On May 3, Judge Grimm of the U.S. District Court for the District of Maryland issued a class certification decision in a consumer data breach multidistrict litigation case against an international hotel and resort management company, becoming one of the few district courts to certify Rule 23(b)(3) classes in this type of case. The litigation arises out of a data breach of one of the company’s guest reservation databases that allegedly exposed guests’ reservation details, contact information, and some payment information. The decision granted in part and denied in part the plaintiffs’ motion for class certification.
The court denied certification of a state data breach notification statute class because the asserted damages were not tied to the plaintiffs’ damages theory. It also denied certification of injunctive and declaratory relief classes because the plaintiffs failed to describe the contours of their requested relief and because the record showed that there was no continuing risk of future data breaches.
Along with the decision on class certification, the court also rejected the plaintiffs’ experts’ damages methodology supporting their “loss of market value of PII” theory. As a result, the court denied certification of damages classes premised on that theory. Thus, plaintiffs’ only remaining damages claims were based on overpayment for hotel stays, statutory damages, and nominal damages.
As to this remaining theory, the court certified multiple state-specific Rule 23(b)(3) damages classes for the plaintiffs’ contract and statutory claims, but substantially modified and narrowed the classes in a few important ways.
- First, the court narrowed the damages classes to include only those class members who were members of the hotel’s “preferred guest” program, resulting in all class members having identical contractual relationships with the defendant. This was necessary because all of the representative plaintiffs were members of the “preferred guest” program, and the unique affirmative defenses applicable to them rendered them atypical of other class members.
- Second, the court narrowed the classes to only those guests who bore the economic burden for a hotel stay since the plaintiffs’ damages theory relied in part on overpayment for each stay.
Regarding the implied Rule 23 element of ascertainability, the court found that the proposed classes were ascertainable because the single database that was exposed in the data breach contained the names and contact information for virtually all of the class members. The court concluded any gaps could be filled through objective, “mechanical” review of available additional records, the details of which were not set out in the order.
The court also certified Rule 23(c)(4) issues classes for the elements of duty and breach for the plaintiffs’ negligence claims. Importantly, though, the court based its decision that issues classes would materially advance the efficiency of the litigation largely on the fact that the court was already certifying 23(b)(3) damages classes that would require litigation of many of the same factual questions. At the same time, the court refused to certify an issues class on causation because significant individualized causation issues were raised by evidence that several plaintiffs’ information had already been exposed in prior data breaches.

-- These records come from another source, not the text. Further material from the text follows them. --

In the data rows, the value 128 means zero.
Here are some numbered points:
172 123 144 136 131 149 121 145 108 101 119 143 0
167 140 156 108 140 122 118 123 110 123 117 105 1
131 106 104 160 110 161 144 146 112 106 125 134 2
168 93 120 176 129 171 146 138 144 87 116 168 3
144 102 151 102 129 94 168 185 151 172 76 129 4
123 120 95 182 126 121 147 132 123 86 139 138 5
161 81 146 132 140 153 112 179 160 113 156 164 6
98 158 138 154 153 110 141 130 121 119 131 114 7
111 122 108 144 153 127 143 131 151 94 122 144 8
114 147 127 100 113 151 198 192 111 178 114 128 9
139 123 110 170 139 123 128 149 94 91 135 130 10
106 122 109 168 152 124 125 136 110 85 126 124 11
193 140 176 113 145 112 144 117 109 95 111 90 12
124 151 129 69 149 109 123 106 145 129 115 100 13
150 125 128 106 171 127 134 106 151 108 116 125 14
181 129 126 155 102 192 151 86 140 69 102 163 15
201 115 152 109 129 153 130 131 121 107 108 142 16
96 114 97 103 163 116 152 116 183 125 142 140 17
144 181 193 148 102 113 106 173 113 157 125 83 18
148 129 151 167 97 156 142 146 107 138 117 138 19
123 119 112 160 108 137 129 146 113 130 142 133 20
135 70 163 185 36 200 173 157 139 135 96 129 21
100 100 114 117 127 145 127 113 170 140 142 149 22
170 81 156 175 139 170 135 124 107 103 111 117 23
89 163 102 174 161 127 117 125 82 95 136 133 24
124 149 141 89 147 109 125 105 156 139 116 104 25
126 165 145 138 91 126 134 133 105 166 140 82 26
114 149 113 157 116 125 130 144 120 113 143 113 27
91 140 110 140 135 105 129 123 130 125 141 107 28
115 94 133 74 107 152 130 124 161 171 121 177 29
150 128 123 158 129 140 131 138 122 109 118 128 30
119 154 98 94 142 90 120 87 170 184 131 118 31
150 113 148 84 136 142 125 118 150 146 116 145 32
93 102 88 112 148 130 136 113 179 125 129 152 33
112 166 127 109 123 89 130 115 126 130 138 102 34
123 153 117 165 142 109 128 131 112 95 133 102 35
128 126 104 152 170 110 146 122 148 91 135 121 36
152 133 145 80 145 117 127 108 136 138 114 120 37
106 116 157 158 65 144 151 145 101 130 142 136 38
135 166 143 125 146 94 120 111 105 111 129 77 39
133 99 135 90 120 161 125 139 159 150 111 157 40
174 124 140 97 203 135 133 104 160 81 103 126 41
105 151 110 172 138 107 114 150 147 127 156 124 42
193 191 174 124 146 149 129 127 125 123 97 107 43
91 96 85 158 151 109 143 98 151 127 150 124 44
142 157 125 146 153 97 126 121 123 104 112 94 45
103 138 120 131 114 111 121 113 122 145 142 114 46
169 142 177 118 95 131 115 128 91 145 127 100 47
133 146 182 120 158 87 139 107 83 116 111 91 48
103 126 115 148 96 126 123 132 109 149 149 122 49
129 130 132 136 105 119 122 141 98 159 112 124 50
104 126 109 151 79 140 115 137 115 165 159 144 51
93 137 174 100 104 177 81 90 158 146 107 172 52
106 84 105 127 105 163 159 141 171 132 139 195 53
134 91 137 119 72 152 94 153 138 145 160 143 54
115 96 115 138 83 164 129 153 138 158 133 165 55
175 128 153 127 139 119 122 134 109 130 99 99 56
132 88 132 117 110 148 126 139 158 92 113 169 57
103 120 93 153 132 120 137 137 126 109 137 130 58
138 162 146 121 134 102 119 116 103 133 135 80 59
141 155 156 124 162 106 114 108 102 118 141 72 60
161 143 137 146 155 124 126 136 104 97 127 105 61
158 139 151 118 138 125 124 118 105 120 113 104 62
122 145 108 162 156 107 135 131 113 89 132 97 63
137 107 92 147 123 142 121 132 87 121 131 108 64
101 120 119 85 132 119 134 112 165 152 127 141 65
100 146 120 123 126 95 125 122 129 144 140 99 66
170 148 173 126 106 148 110 124 114 139 114 109 67
160 121 130 84 146 160 119 135 146 141 132 131 68
102 114 120 137 84 144 125 136 121 144 144 146 69
115 137 105 166 108 125 124 140 106 119 142 112 70
139 128 118 191 119 126 115 136 85 113 163 128 71
144 107 129 140 103 159 133 149 125 132 128 153 72
151 145 153 108 172 149 161 85 145 140 105 131 73
90 102 112 135 83 140 129 132 144 151 151 140 74
105 124 99 164 138 129 137 137 129 115 141 130 75
104 123 98 162 131 137 141 152 137 109 137 138 76
106 95 107 120 119 138 137 134 155 140 132 163 77
115 124 126 93 118 143 127 126 153 146 133 146 78
118 130 118 166 144 136 142 132 118 99 122 164 79
137 102 109 121 126 150 119 129 165 146 145 180 80
108 112 102 131 119 125 152 133 174 111 126 155 81
168 170 100 105 135 105 132 95 179 133 134 130 82
142 131 122 136 117 128 118 146 124 89 119 162 83
110 143 115 165 132 127 147 113 141 120 129 128 84
151 104 122 117 182 113 134 106 160 104 123 143 85
New points follow, each followed by the numbers of its two nearest points above by angle, nearest first.
95 134 111 154 84 119 125 141 109 152 154 113 --> 49 51
83 141 95 153 121 110 133 136 134 134 142 117 --> 28 58
100 147 130 114 121 167 146 160 127 156 95 124 --> 9 40
139 115 120 168 98 141 122 143 109 125 143 130 --> 20 71
166 105 130 113 134 147 129 123 145 117 127 158 --> 16 57
111 120 135 79 128 101 112 109 167 171 123 133 --> 65 31
132 130 121 125 130 126 135 116 135 125 129 125 --> 82 14
101 118 132 139 95 112 129 133 122 154 143 128 --> 49 51
89 140 153 84 97 148 103 127 90 115 125 156 --> 52 69
129 106 99 148 103 126 140 166 115 136 132 131 --> 20 2
132 130 123 93 180 133 150 108 170 106 124 129 --> 14 41
167 122 195 104 129 157 138 130 139 124 85 138 --> 16 32
86 132 105 110 128 117 133 122 155 148 136 131 --> 65 17
70 160 92 146 132 95 138 108 146 142 152 103 --> 28 66
163 139 158 125 88 129 104 130 82 153 127 100 --> 47 67
145 104 126 129 103 165 136 145 126 133 143 156 --> 72 55
115 130 112 122 150 95 150 130 141 135 116 132 --> 17 31
114 129 125 80 145 127 129 106 161 153 131 132 --> 65 78
68 142 109 151 131 104 126 115 140 130 151 117 --> 28 46
131 109 93 173 184 145 149 127 152 70 118 169 --> 8 79
87 152 157 91 153 84 107 91 156 157 117 105 --> 25 13
179 124 143 141 139 139 128 137 99 95 120 123 --> 0 61
173 155 184 104 98 130 102 131 76 149 119 81 --> 47 67
150 135 152 135 106 120 112 133 95 142 138 100 --> 47 18
66 118 90 155 101 101 146 146 137 109 126 114 --> 58 28
77 148 118 104 146 89 134 114 151 147 144 107 --> 66 28
121 99 107 119 174 147 157 120 148 85 126 148 --> 8 85
98 144 147 150 102 141 138 151 116 152 158 94 --> 26 49
91 145 128 115 127 92 126 134 114 138 137 111 --> 66 34
168 126 149 77 154 122 113 114 134 111 98 116 --> 37 1
116 130 118 138 110 119 121 135 119 138 137 121 --> 49 51
148 179 127 151 133 94 124 124 145 145 125 146 --> 82 42
91 147 94 153 154 92 128 116 141 121 135 122 --> 28 44
157 121 131 141 125 140 129 145 116 116 118 133 --> 0 30
157 129 166 77 135 139 122 120 144 155 99 163 --> 32 37
120 147 138 135 106 117 112 123 106 148 136 100 --> 26 46
109 146 131 104 164 109 144 107 153 121 136 138 --> 17 25
139 96 97 169 149 148 141 150 132 95 124 155 --> 3 79
144 104 131 142 107 160 130 145 120 130 121 161 --> 72 55
140 101 127 133 113 150 128 141 126 129 124 161 --> 72 55
123 137 113 151 144 115 138 130 120 99 130 112 --> 63 35
142 120 131 134 113 146 126 138 121 124 126 140 --> 72 19
115 133 128 150 96 123 153 125 111 111 152 130 --> 38 70
65 141 83 154 105 106 133 138 121 138 149 110 --> 28 49
119 124 118 175 85 143 130 154 105 133 135 135 --> 20 38
148 134 164 109 91 120 100 127 82 163 135 102 --> 47 67
82 133 107 150 147 103 124 121 146 112 138 113 --> 28 44
149 118 146 91 137 141 123 114 143 138 120 144 --> 32 68
182 113 156 91 148 158 128 129 130 121 114 140 --> 16 68
157 125 109 178 134 146 145 144 118 82 119 135 --> 30 10
128 151 129 128 133 111 113 119 108 100 128 94 --> 39 60
54 141 116 133 120 79 146 131 149 129 161 116 --> 28 66
188 128 176 94 112 132 122 134 101 147 98 174 --> 16 67
161 111 119 160 133 153 154 151 122 99 125 157 --> 3 30
183 173 177 113 81 115 102 121 57 168 121 80 --> 47 67
63 154 87 151 122 99 131 132 142 147 161 105 --> 28 66
119 119 106 154 125 144 137 139 130 120 135 136 --> 76 75
121 137 136 151 126 116 109 140 117 117 118 104 --> 35 45
151 72 199 87 102 138 125 101 159 151 123 156 --> 32 29
173 118 157 144 132 161 118 143 111 110 121 122 --> 0 23
134 115 133 84 129 141 125 116 148 150 121 137 --> 32 29
161 131 165 47 123 135 118 152 167 168 126 158 --> 32 68
139 95 104 151 165 156 143 139 137 93 110 168 --> 3 8
114 144 133 106 168 93 117 124 162 138 108 113 --> 25 13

As one of the few district court decisions to certify damages classes in a consumer data breach case, the opinion and its analysis of Rule 23 is noteworthy. The court’s recognition that unique affirmative defenses rendered the plaintiffs atypical of certain class members, its rejection of the plaintiffs’ loss of market value of PII damages methodology, and its recognition that the exposure of the class members’ data in prior data breaches raises significant individualized issues of causation are particularly notable, as these same issues often arise in analogous consumer data breach cases.
Under Rule 23(f), the defendants may petition the Fourth Circuit for permission to appeal this certification decision. Troutman Pepper will continue to monitor and report on developments in this case and consumer data breach cases generally.